Evidence across the OECD indicates that there are reduced regional disparities in countries, where local spending is mainly financed by local taxation. Two patterns are clear in Ireland: (i) its lack of local autonomy and (ii) it is clearly suffering from severe regional inequalities. Not only are there significant population disparities across space, but the average GDP per person for people in the border and western counties is less than a third of that of the average Dubliner.
Seventeen (17) counties have average per person disposable incomes of 75% or lower than that of Dublin. The Dublin region has 51% of the nation’s honours degree graduates, five out of eight of the nation’s universities and 59% of all employment in the creative industries. Future expected shocks of climate change, Brexit and automation will also be felt more harshly outside the Dublin city-region. The future is all pointing to an even more unbalanced regional story so the housing crisis in Dublin needs fixing to accommodate significant future demands - not distractions.

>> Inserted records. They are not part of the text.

Below is a small trained network, with its code and all its weights. Each question gives an input and a target symbol and asks what happens when units are switched off, that is, made to give their printed mean instead of their output.

import numpy as np


def w(rows, s, z=0):
    codes = np.array(rows[::2]) - 128.0
    scale = np.full(codes.shape[1], s)
    scale[-1] = z or s
    return codes * scale


def f(y):
    return y / 2 * (1 + np.tanh(0.7978845608 * (y + 0.044715 * y**3)))


def softmax(a):
    e = np.exp(a - a.max(-1, keepdims=True))
    return e / e.sum(-1, keepdims=True)


def log_softmax(a):
    a = a - a.max(-1, keepdims=True)
    return a - np.log(np.exp(a).sum(-1, keepdims=True))


def net(x, mask):
    ids = ['βδεζλμξσφψ'.index(c) for c in x.split()]
    T = len(ids)
    res = E[ids] + P[:T]
    r = res
    for j in range(3):
        rows = slice(2 * j, 2 * j + 2)
        q, k, v = (r @ M[0][rows].T for M in (Q, K, V))
        z = softmax(np.where(np.tri(T) > 0, q @ k.T / 2**0.5, -1e9)) @ v
        o = O[0][rows]
        res = res + np.where(mask[j], z, o[:, -1]) @ o[:, :-1]
    y = f(res @ A[0][:, :-1].T + A[0][:, -1])
    res = res + np.where(mask[3:11], y, B[0][:, -1]) @ B[0][:, :-1]
    return log_softmax(res[-1] @ U[:, :-1].T + U[:, -1])


Q, K, V, O, A, B = {}, {}, {}, {}, {}, {}
E = w([
[137,53,50,165,69,81],'β',
[118,106,58,85,116,157],'δ',
[78,84,124,85,55,120],'ε',
[96,102,143,204,101,125],'ζ',
[137,147,15,172,155,124],'λ',
[146,154,79,214,107,73],'μ',
[203,177,84,75,109,112],'ξ',
[99,168,168,120,147,173],'σ',
[198,247,125,156,131,96],'φ',
[107,233,172,61,116,123],'ψ',
],0.013)
P = w([
[89,112,121,132,82,124],'0',
[74,157,99,163,6,207],'1',
[216,183,104,116,128,140],'2',
[51,147,110,144,118,37],'3',
[127,71,133,109,227,10],'4',
[205,164,109,79,181,145],'5',
[60,197,138,135,105,125],'6',
[93,101,84,179,41,231],'7',
],0.012)
Q[0] = w([
[139,99,173,92,221,28],'H1',
[180,86,141,50,143,159],'H1',
[145,164,121,168,85,173],'H2',
[42,117,119,137,222,83],'H2',
[92,226,100,128,22,146],'H3',
[73,148,158,74,207,1],'H3',
],0.0092)
K[0] = w([
[98,169,100,185,12,192],'H1',
[104,102,104,92,120,159],'H1',
[166,132,169,86,203,53],'H2',
[81,121,148,168,90,189],'H2',
[148,153,169,68,250,117],'H3',
[74,239,125,124,71,183],'H3',
],0.014)
V[0] = w([
[51,40,167,174,128,104],'H1',
[97,92,70,30,178,183],'H1',
[155,126,126,130,179,54],'H2',
[179,105,157,100,115,127],'H2',
[164,56,9,172,96,123],'H3',
[120,115,113,236,191,173],'H3',
],0.013)
O[0] = w([
[162,57,125,204,133,152,31],'H1',
[107,95,64,66,177,176,10],'H1',
[125,162,137,108,114,81,65],'H2',
[179,100,149,104,137,131,22],'H2',
[156,149,96,97,5,182,228],'H3',
[108,244,99,193,118,202,4],'H3',
],0.014,0.0029)
A[0] = w([
[190,109,51,106,57,237,66],'N1',
[198,127,196,239,118,57,120],'N2',
[160,185,100,77,110,72,12],'N3',
[120,94,229,106,202,72,36],'N4',
[231,185,235,75,173,219,105],'N5',
[2,98,101,153,94,134,209],'N6',
[113,126,126,6,133,116,255],'N7',
[244,132,38,182,152,77,180],'N8',
],0.0076,0.0056)
B[0] = w([
[176,122,117,129,181,99,247],'N1',
[95,117,114,93,125,174,181],'N2',
[131,97,160,96,179,136,161],'N3',
[129,121,66,145,118,82,193],'N4',
[126,72,104,247,149,202,139],'N5',
[134,163,161,98,186,132,186],'N6',
[101,96,122,166,99,160,208],'N7',
[128,140,165,109,151,122,162],'N8',
],0.012,0.016)
U = w([
[211,114,137,138,92,81,63],'β',
[125,101,48,100,138,185,4],'δ',
[184,44,230,126,153,139,83],'ε',
[116,91,101,254,105,183,152],'ζ',
[141,195,55,99,146,139,20],'λ',
[113,161,72,213,21,110,243],'μ',
[100,84,114,95,38,134,188],'ξ',
[131,139,209,132,249,158,187],'σ',
[142,189,212,74,124,68,215],'φ',
[118,108,72,178,109,80,59],'ψ',
],0.0066,0.0028)

Each question gives the input, a string of symbols that net reads in full, and the target symbol t.
The units are the heads (2 rows each of Q, K, V and O) and the neurons (one row each of A and B). Each row of codes is followed by its name. A weight is (code - 128) times the scale printed after its matrix; where a second scale follows, it is the last column's (O, A, B and U).
mask holds one flag per unit, heads first, then neurons. A switched-off unit (its flag False) gives its mean, the last column of its rows in O or B, instead of its output. The means were averaged over made-up inputs and are rounded, as every weight is.
A unit's drop is (log p(t) with every unit on - log p(t) with that unit switched off) / (log p(t) with every unit on - log p(t) with every unit switched off).
The circuit of an input: a set's keep is (log p(t) with only the set's units on - log p(t) with every unit switched off) / (log p(t) with every unit on - log p(t) with every unit switched off). Starting from all 11 units, units are removed one at a time, each time the one whose removal leaves the highest keep (on an exact tie, the one counted first), for as long as the keep stays at least 0.8.
units of the circuit, in order: the units of the circuit, biggest drop first
k most important neurons: the k neurons with the biggest drops, biggest first
heads that matter: for each layer, one digit per head in row order, 1 if its drop is at least 0.15 and else 0, layers parted by /
input ζ σ φ β, target φ: heads that matter -> 100
input ζ δ σ ζ β μ ψ δ, target β: heads that matter -> 101
input δ ψ ψ σ σ λ β β, target σ: heads that matter -> 001
input σ ε ζ ε σ φ, target σ: units of the circuit, in order -> [H3]
input ψ φ β σ σ, target φ: heads that matter -> 100
input ψ ε μ ζ μ, target ε: units of the circuit, in order -> [H3 H1 N8]
input μ ζ σ ζ φ ε ζ, target φ: units of the circuit, in order -> [H1 N7]
input δ σ σ ψ φ μ δ, target φ: heads that matter -> 100
input λ δ φ λ ξ μ, target φ: 2 most important neurons -> [N3 N4]
input λ σ ε λ ψ λ ε, target ψ: units of the circuit, in order -> [H3 N4]
input ζ ε δ ψ φ, target ε: heads that matter -> 111
input σ β σ ε ψ β σ, target ψ: heads that matter -> 001
input ζ ε δ, target δ: units of the circuit, in order -> [H1 N7]
input μ ζ μ β σ ζ, target μ: units of the circuit, in order -> [H3]
input μ ξ ξ, target ε: heads that matter -> 011
input σ σ ζ φ ε, target σ: 2 most important neurons -> [N6 N7]
input μ ε β β ψ σ φ δ, target ψ: units of the circuit, in order -> [H3 N4 H2]
input δ β β σ ξ, target β: heads that matter -> 101
input ξ σ δ λ, target σ: heads that matter -> 011
input σ β ξ μ ψ, target β: 2 most important neurons -> [N1 N7]
input ξ δ φ, target σ: 2 most important neurons -> [N3 N5]
input ψ μ β ψ φ, target μ: heads that matter -> 101
input δ σ μ β β σ ε σ, target β: heads that matter -> 101
input σ ε φ ε σ σ ε ζ, target σ: heads that matter -> 001
input ε δ σ ε, target σ: heads that matter -> 011
input ψ ε β β ζ φ ζ, target φ: 3 most important neurons -> [N7 N5 N6]
input β ε δ ε μ φ σ λ, target μ: heads that matter -> 111
input φ ψ φ μ μ, target ψ: units of the circuit, in order -> [N4 H3]
input δ ζ ε σ λ φ ξ ψ, target λ: most important neuron -> [N1]
input λ σ φ φ ψ ε ε φ, target ψ: units of the circuit, in order -> [H3 N4 N6]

The government will point to the Ireland 2040 plan as the intervention that will disrupt the pro-Dublin development bias. I have zero faith in this plan resulting in regional convergence and/or in its ability to meet the population growth targets it has set for areas outside of the Dublin city region. Let's recall some of the targets. Each of the provincial cities are expected to grow its population by between 50 and 60%, i.e. at more than twice the rate of Dublin. The NPF growth target for Cork, Limerick, Galway and Waterford is two-and-a-half times the long-term historical growth rate from the past 50 years of these centres combined.
But despite the optimistic growth plans for areas outside Dublin, Ireland’s 2040 plan per capita spend at county level from 2018-2027 has Dublin receiving the highest. How will that help rebalance growth? Vast areas of the country are receiving very little, while provincial cities are receiving what I would argue are the wrong big ticket programmes for their current needs (i.e. roads leading to sprawl and dispersed development). The Ireland 2040 plan is also being implemented with largely an unchanged institutional top down approach, albeit with some implementation and oversight changes at regional assembly level.
Minister Moran may be wrong about dispersed centralisation, but he is navigating in the right direction. We just need him to veer off completely down a different decentralisation junction, because the only credible plan that will result in directing growth towards regional hubs will be their capacity for autonomy, so they can control and guide their own future.